Given Trump's almost mystical hold over Republican lawmakers and the vehement support he enjoys from his base, even a case as comprehensive as this is unlikely to overcome a nation that is irrevocably polarized over its President.
In its prebuttal to the Democratic report, the House GOP effectively argued that nothing that the President, his aides or his personal lawyer Rudy Giuliani did in Ukraine usurped his authority.
The President argues the whole thing is a "hoax" and dismisses criticism of his July 25 call in which he leaned on Ukrainian President Volodymyr Zelensky, saying his conduct was perfect.
But Republicans, while accusing the Democrats of depriving Trump of his rights and rigging the investigation against him, have not made a comprehensive dismissal of the facts at hand.
They have joined Trump's campaign of misinformation and misdirection, aimed at devaluing fact and creating ambiguity and leaving voters unfamiliar with the details confused.
It's a strategy, conducted in alliances with Trump's populist conservative media mouthpieces, that the President pioneered during then-special counsel Robert Mueller's investigation and succeeded in dampening the political impact of his findings.

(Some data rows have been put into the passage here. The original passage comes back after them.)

After every row comes roughly how far along a hidden order it lies, from 0 to 15.
(in the rows, 128 means zero)
[143 152 110 124 128 185  36 171 165  94  86 128  95 131  66 179  98  92
 151 126  95 195]	2
[118  80 122 166 194 131  80 118 176 108 130 118 128 137 104  58 139   1
 143 129 143 155]	15
[146 149 119  99 130 149 101 165 108 108 126 125 100 134 119 167 103 166
 135 132 112 152]	2
[150 122 122  73 119 142  87 169 115 141 109 131 109 116 113 242 113 172
 130 116 117 129]	2
[118 109 128 166 179 131  93 104 169 103 150 122 122 127 101  79 138  34
 137 135 130 159]	14
[139 164 115 133 121 174  46 158 161  88 103 122 103 130  71 157  98 110
 148 131  97 194]	3
[119  92 126 151 166 122 107 104 152 126 154 135 140 132 111  37 141  25
 137 122 146 123]	14
[133 115 126 118 143 113  98 125 113 111 166 123 130 126 123  96 118 110
 129 126 138 129]	7
[137 100 119 120 158 135  54 143 143 112 141 133 118 125  92 100 119  70
 140 119 131 138]	8
[123 164 123 151 111 162 125 145 146 123  78 118 126 132 119 140 117 138
 131 134 111 161]	5
[127 113 123 136 151 151  68 138 165 138  99 135 112 114  87 174 135  72
 138 120 116 168]	8
[118  92 126 162 168 121  92 103 164 114 152 125 136 129 105  46 140  13
 137 128 145 133]	15
[142 114 124  94 131 125 118 155  98 136 129 137 127 134 143 118 114 155
 129 119 142 100]	5
[139  94 122 100 169 115  91 141 116 112 164 136 117 137 116 101 124  92
 131 121 139 124]	8
[156 108 117  62 121 146  65 181 112 135 110 140 106 120  96 220 105 156
 136 107 116 124]	0
[137 173 128 108  64 118 165 131  69 124 152 129 147 138 160  82 103 248
 117 129 132  76]	0
[127 149 121 160 165 163  68 133 167  82 141 121 103 130  83 109 120  50
 144 141 107 197]	9
[119 121 124 168 181 134  91 108 171  84 159 119 119 136  99  45 135  14
 142 140 131 168]	14
[140 159 127 107 110 142 120 142 112 124 130 126 113 123 117 185 110 179
 128 130 115 137]	3
[131  70 123 113 206 116  85 138 131 140 127 129 117 120 121 119 143  35
 129 118 149 137]	13
[127 127 125 125 102 164 109 163 157 172  30 125 128 112 113 220 131 147
 126 113 113 142]	4
[131 147 121 132 119 166  75 144 151 128  94 129 114 120  88 172 114 102
 140 124 110 169]	6
[128 143 123 142 133 158 102 145 147 135  91 133 114 129 109 146 121 109
 136 127 111 158]	6
[114 132 129 171 166 130 109  99 167 102 157 121 121 124 106  91 142  48
 135 142 124 174]	13
[122  91 121 148 155 128  80 128 158 120 131 134 132 131 101  48 132  37
 138 121 140 137]	11
[121  65 117 149 192 140  77 151 178 123  88 130 121 138 105  71 140   1
 143 120 139 160]	13
[159 158 120  80 120 153  62 155 108  93 168 137  91 122  87 209  94 162
 143 127 102 162]	0
[114 110 129 166 152 115 103  86 153 108 176 124 146 129 102  21 137  36
 134 132 140 120]	14
[121  91 122 142 155 133  90 133 147 133 106 133 132 130 115  70 135  66
 131 118 139 124]	9
[131 100 119 131 161 146  54 144 163 123 115 138 113 125  85 114 125  47
 143 118 128 159]	8
[154 149 116  82 139 159  73 176 110 100 112 132  85 132 102 209  98 153
 141 128 103 171]	1
[110 108 130 174 157 115 142  97 147 128 144 127 152 141 135   1 142  48
 132 131 152 115]	15
[149 160 123  86  98 141  94 150  94 107 154 135 110 128 114 168  97 209
 131 126 112 129]	0
[124  79 118 148 181 137  63 130 171 114 123 130 124 133  94  58 135   3
 143 120 137 152]	13
[136  37 122  91 216 120  64 164 138 155 103 136 105 119 113 175 144  22
 130 107 146 137]	11
[115  78 131 154 152 112 120 111 152 160 119 134 151 124 130  57 156  48
 128 116 155 103]	14
[130 123 126 118 124 138 112 139 132 147  98 129 129 120 120 166 124 131
 129 119 127 125]	6
[141 141 120 113 101 164  47 138 161 127 111 138 112 109  68 205 110 119
 144 116 104 153]	3
[130 141 120 137 143 163  76 148 158 124  95 133 109 128  87 150 116  83
 140 127 113 171]	7
[116 166 126 182 138 130 130 100 145  81 172 127 134 148 123   1 122  96
 135 147 129 149]	9
[114 112 127 173 157 120 112 102 154 116 151 125 144 132 119  19 142  50
 133 131 144 125]	13
[129  94 122 132 182 123  72 132 145 113 145 131 121 130 102  68 130  39
 137 122 140 140]	11
[112 197 134 178  93 134 165  96 131 108 141 112 144 130 134  70 123 162
 124 148 118 139]	7
[144  80 119  90 179 125  79 164 121 120 131 140 105 131 115 145 123  81
 133 115 139 125]	7
[135 135 115 126 137 178  47 169 168 122  63 123 103 125  84 200 112  91
 144 123 103 186]	4
[138 148 126 106 109 146  98 137 127 143 120 134 119 115 107 179 116 155
 133 123 113 136]	4
[157 128 119  75 132 153  64 177 115 124 109 135  94 124 103 236 105 161
 136 119 110 151]	1
[137  72 127 101 200 112  85 134 121 132 164 140 113 126 123 117 139  58
 131 117 148 125]	12
[115 100 123 163 156 125 123 128 139 124 112 130 140 142 131  17 139  61
 129 128 140 126]	11
[151 160 120  89 127 152  82 164 109  97 144 130  92 129 107 198  97 166
 137 131 105 162]	1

Some Republicans are taking a more limited approach to their anti-impeachment arguments.
Rep. Jim Sensenbrenner, a Wisconsin Republican who supported the impeachment of President Bill Clinton two decades ago, focused narrowly on the Trump-Zelensky phone call.
"I don't think the President is committing an impeachable offense," Sensenbrenner told CNN's Jake Tapper.
"No President should be above the law -- he shouldn't be below the law either," Sensenbrenner said.
Democrats argue in their report, however, that the call was the "dramatic crescendo" of a month's-long conspiracy against Ukraine perpetrated by the President's team.